======== Records to use

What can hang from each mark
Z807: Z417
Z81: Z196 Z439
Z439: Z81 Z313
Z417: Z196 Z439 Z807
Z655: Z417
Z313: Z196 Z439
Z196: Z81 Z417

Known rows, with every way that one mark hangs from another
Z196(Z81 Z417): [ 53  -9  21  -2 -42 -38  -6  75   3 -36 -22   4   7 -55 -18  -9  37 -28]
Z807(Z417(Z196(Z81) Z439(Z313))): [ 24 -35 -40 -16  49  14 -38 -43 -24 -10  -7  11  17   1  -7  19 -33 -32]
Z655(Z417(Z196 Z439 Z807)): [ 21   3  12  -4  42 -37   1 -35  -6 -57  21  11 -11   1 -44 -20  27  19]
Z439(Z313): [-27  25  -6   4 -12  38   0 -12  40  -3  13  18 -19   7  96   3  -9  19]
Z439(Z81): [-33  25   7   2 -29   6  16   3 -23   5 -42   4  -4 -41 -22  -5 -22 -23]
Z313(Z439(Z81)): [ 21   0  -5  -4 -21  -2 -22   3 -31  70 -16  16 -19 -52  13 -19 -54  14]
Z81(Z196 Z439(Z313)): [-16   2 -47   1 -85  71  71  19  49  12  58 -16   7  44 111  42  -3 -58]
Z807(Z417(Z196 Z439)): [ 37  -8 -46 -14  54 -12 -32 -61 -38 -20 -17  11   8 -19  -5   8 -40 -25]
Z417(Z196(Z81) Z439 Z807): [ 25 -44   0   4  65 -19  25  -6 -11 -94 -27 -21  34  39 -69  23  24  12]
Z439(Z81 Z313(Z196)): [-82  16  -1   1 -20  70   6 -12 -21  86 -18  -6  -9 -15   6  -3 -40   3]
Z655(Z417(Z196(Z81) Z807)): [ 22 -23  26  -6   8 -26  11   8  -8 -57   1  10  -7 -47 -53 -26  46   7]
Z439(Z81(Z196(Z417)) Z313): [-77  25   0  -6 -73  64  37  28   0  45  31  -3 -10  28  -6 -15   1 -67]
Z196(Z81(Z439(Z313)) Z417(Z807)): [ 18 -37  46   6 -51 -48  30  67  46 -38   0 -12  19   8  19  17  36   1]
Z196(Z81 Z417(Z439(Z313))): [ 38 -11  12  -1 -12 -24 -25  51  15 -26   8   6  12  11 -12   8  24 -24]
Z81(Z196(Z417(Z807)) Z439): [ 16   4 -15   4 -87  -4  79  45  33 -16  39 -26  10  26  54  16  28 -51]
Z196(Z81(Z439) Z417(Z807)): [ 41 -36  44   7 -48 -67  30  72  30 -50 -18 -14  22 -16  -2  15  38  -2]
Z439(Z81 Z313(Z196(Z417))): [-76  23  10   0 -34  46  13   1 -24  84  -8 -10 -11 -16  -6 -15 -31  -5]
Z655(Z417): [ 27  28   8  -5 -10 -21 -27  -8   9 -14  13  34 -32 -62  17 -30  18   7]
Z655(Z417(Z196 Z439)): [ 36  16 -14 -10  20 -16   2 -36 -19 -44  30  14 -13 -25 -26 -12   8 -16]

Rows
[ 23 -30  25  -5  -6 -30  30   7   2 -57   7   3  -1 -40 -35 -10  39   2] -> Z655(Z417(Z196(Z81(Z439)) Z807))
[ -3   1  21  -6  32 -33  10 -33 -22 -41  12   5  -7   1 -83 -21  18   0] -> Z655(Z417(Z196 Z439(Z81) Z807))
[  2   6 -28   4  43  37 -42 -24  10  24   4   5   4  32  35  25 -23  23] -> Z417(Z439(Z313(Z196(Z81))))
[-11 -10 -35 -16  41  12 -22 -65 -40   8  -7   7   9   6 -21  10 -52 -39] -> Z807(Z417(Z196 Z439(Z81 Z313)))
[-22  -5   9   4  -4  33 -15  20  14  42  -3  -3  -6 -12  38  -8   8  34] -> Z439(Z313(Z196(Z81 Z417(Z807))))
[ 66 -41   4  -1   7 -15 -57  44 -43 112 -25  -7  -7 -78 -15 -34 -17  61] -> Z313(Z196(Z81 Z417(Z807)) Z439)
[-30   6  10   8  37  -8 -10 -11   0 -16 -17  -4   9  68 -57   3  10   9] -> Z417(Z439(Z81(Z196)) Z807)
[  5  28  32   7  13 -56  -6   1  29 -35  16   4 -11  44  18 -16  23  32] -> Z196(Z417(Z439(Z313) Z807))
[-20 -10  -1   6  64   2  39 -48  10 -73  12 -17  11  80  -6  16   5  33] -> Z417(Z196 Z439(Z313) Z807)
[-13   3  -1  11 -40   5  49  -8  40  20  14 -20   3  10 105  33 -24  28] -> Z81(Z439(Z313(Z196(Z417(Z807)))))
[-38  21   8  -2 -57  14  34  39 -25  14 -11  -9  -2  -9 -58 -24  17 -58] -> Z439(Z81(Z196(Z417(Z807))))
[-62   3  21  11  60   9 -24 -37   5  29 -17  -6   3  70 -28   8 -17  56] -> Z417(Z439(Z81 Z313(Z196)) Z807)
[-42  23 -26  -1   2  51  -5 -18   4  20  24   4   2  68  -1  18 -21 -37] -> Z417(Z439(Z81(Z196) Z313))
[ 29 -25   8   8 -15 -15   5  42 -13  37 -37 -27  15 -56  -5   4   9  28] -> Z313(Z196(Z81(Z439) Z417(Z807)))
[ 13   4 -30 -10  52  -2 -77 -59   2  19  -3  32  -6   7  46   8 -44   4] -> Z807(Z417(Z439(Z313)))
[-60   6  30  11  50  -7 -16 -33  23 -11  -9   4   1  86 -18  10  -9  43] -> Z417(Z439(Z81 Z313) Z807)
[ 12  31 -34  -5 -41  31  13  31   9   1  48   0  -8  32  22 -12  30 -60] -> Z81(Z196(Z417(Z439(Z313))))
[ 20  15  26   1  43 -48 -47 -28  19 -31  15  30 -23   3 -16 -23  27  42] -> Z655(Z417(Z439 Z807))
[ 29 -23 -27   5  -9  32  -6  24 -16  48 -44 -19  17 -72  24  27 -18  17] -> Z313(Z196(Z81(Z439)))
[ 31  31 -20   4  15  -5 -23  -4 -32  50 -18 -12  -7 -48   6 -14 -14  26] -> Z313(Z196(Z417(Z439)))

================

→ Work request
Reproduce the data in full. Nothing in it may be altered.

→ Output
What can hang from each mark
Z807: Z417
Z81: Z196 Z439
Z439: Z81 Z313
Z417: Z196 Z439 Z807
Z655: Z417
Z313: Z196 Z439
Z196: Z81 Z417

Known rows, with every way that one mark hangs from another
Z196(Z81 Z417): [ 53  -9  21  -2 -42 -38  -6  75   3 -36 -22   4   7 -55 -18  -9  37 -28]
Z807(Z417(Z196(Z81) Z439(Z313))): [ 24 -35 -40 -16  49  14 -38 -43 -24 -10  -7  11  17   1  -7  19 -33 -32]
Z655(Z417(Z196 Z439 Z807)): [ 21   3  12  -4  42 -37   1 -35  -6 -57  21  11 -11   1 -44 -20  27  19]
Z439(Z313): [-27  25  -6   4 -12  38   0 -12  40  -3  13  18 -19   7  96   3  -9  19]
Z439(Z81): [-33  25   7   2 -29   6  16   3 -23   5 -42   4  -4 -41 -22  -5 -22 -23]
Z313(Z439(Z81)): [ 21   0  -5  -4 -21  -2 -22   3 -31  70 -16  16 -19 -52  13 -19 -54  14]
Z81(Z196 Z439(Z313)): [-16   2 -47   1 -85  71  71  19  49  12  58 -16   7  44 111  42  -3 -58]
Z807(Z417(Z196 Z439)): [ 37  -8 -46 -14  54 -12 -32 -61 -38 -20 -17  11   8 -19  -5   8 -40 -25]
Z417(Z196(Z81) Z439 Z807): [ 25 -44   0   4  65 -19  25  -6 -11 -94 -27 -21  34  39 -69  23  24  12]
Z439(Z81 Z313(Z196)): [-82  16  -1   1 -20  70   6 -12 -21  86 -18  -6  -9 -15   6  -3 -40   3]
Z655(Z417(Z196(Z81) Z807)): [ 22 -23  26  -6   8 -26  11   8  -8 -57   1  10  -7 -47 -53 -26  46   7]
Z439(Z81(Z196(Z417)) Z313): [-77  25   0  -6 -73  64  37  28   0  45  31  -3 -10  28  -6 -15   1 -67]
Z196(Z81(Z439(Z313)) Z417(Z807)): [ 18 -37  46   6 -51 -48  30  67  46 -38   0 -12  19   8  19  17  36   1]
Z196(Z81 Z417(Z439(Z313))): [ 38 -11  12  -1 -12 -24 -25  51  15 -26   8   6  12  11 -12   8  24 -24]
Z81(Z196(Z417(Z807)) Z439): [ 16   4 -15   4 -87  -4  79  45  33 -16  39 -26  10  26  54  16  28 -51]
Z196(Z81(Z439) Z417(Z807)): [ 41 -36  44   7 -48 -67  30  72  30 -50 -18 -14  22 -16  -2  15  38  -2]
Z439(Z81 Z313(Z196(Z417))): [-76  23  10   0 -34  46  13   1 -24  84  -8 -10 -11 -16  -6 -15 -31  -5]
Z655(Z417): [ 27  28   8  -5 -10 -21 -27  -8   9 -14  13  34 -32 -62  17 -30  18   7]
Z655(Z417(Z196 Z439)): [ 36  16 -14 -10  20 -16   2 -36 -19 -44  30  14 -13 -25 -26 -12   8 -16]

Rows
[ 23 -30  25  -5  -6 -30  30   7   2 -57   7   3  -1 -40 -35 -10  39   2] -> Z655(Z417(Z196(Z81(Z439)) Z807))
[ -3   1  21  -6  32 -33  10 -33 -22 -41  12   5  -7   1 -83 -21  18   0] -> Z655(Z417(Z196 Z439(Z81) Z807))
[  2   6 -28   4  43  37 -42 -24  10  24   4   5   4  32  35  25 -23  23] -> Z417(Z439(Z313(Z196(Z81))))
[-11 -10 -35 -16  41  12 -22 -65 -40   8  -7   7   9   6 -21  10 -52 -39] -> Z807(Z417(Z196 Z439(Z81 Z313)))
[-22  -5   9   4  -4  33 -15  20  14  42  -3  -3  -6 -12  38  -8   8  34] -> Z439(Z313(Z196(Z81 Z417(Z807))))
[ 66 -41   4  -1   7 -15 -57  44 -43 112 -25  -7  -7 -78 -15 -34 -17  61] -> Z313(Z196(Z81 Z417(Z807)) Z439)
[-30   6  10   8  37  -8 -10 -11   0 -16 -17  -4   9  68 -57   3  10   9] -> Z417(Z439(Z81(Z196)) Z807)
[  5  28  32   7  13 -56  -6   1  29 -35  16   4 -11  44  18 -16  23  32] -> Z196(Z417(Z439(Z313) Z807))
[-20 -10  -1   6  64   2  39 -48  10 -73  12 -17  11  80  -6  16   5  33] -> Z417(Z196 Z439(Z313) Z807)
[-13   3  -1  11 -40   5  49  -8  40  20  14 -20   3  10 105  33 -24  28] -> Z81(Z439(Z313(Z196(Z417(Z807)))))
[-38  21   8  -2 -57  14  34  39 -25  14 -11  -9  -2  -9 -58 -24  17 -58] -> Z439(Z81(Z196(Z417(Z807))))
[-62   3  21  11  60   9 -24 -37   5  29 -17  -6   3  70 -28   8 -17  56] -> Z417(Z439(Z81 Z313(Z196)) Z807)
[-42  23 -26  -1   2  51  -5 -18   4  20  24   4   2  68  -1  18 -21 -37] -> Z417(Z439(Z81(Z196) Z313))
[ 29 -25   8   8 -15 -15   5  42 -13  37 -37 -27  15 -56  -5   4   9  28] -> Z313(Z196(Z81(Z439) Z417(Z807)))
[ 13   4 -30 -10  52  -2 -77 -59   2  19  -3  32  -6   7  46   8 -44   4] -> Z807(Z417(Z439(Z313)))
[-60   6  30  11  50  -7 -16 -33  23 -11  -9   4   1  86 -18  10  -9  43] -> Z417(Z439(Z81 Z313) Z807)
[ 12  31 -34  -5 -41  31  13  31   9   1  48   0  -8  32  22 -12  30 -60] -> Z81(Z196(Z417(Z439(Z313))))
[ 20  15  26   1  43 -48 -47 -28  19 -31  15  30 -23   3 -16 -23  27  42] -> Z655(Z417(Z439 Z807))
[ 29 -23 -27   5  -9  32  -6  24 -16  48 -44 -19  17 -72  24  27 -18  17] -> Z313(Z196(Z81(Z439)))
[ 31  31 -20   4  15  -5 -23  -4 -32  50 -18 -12  -7 -48   6 -14 -14  26] -> Z313(Z196(Z417(Z439)))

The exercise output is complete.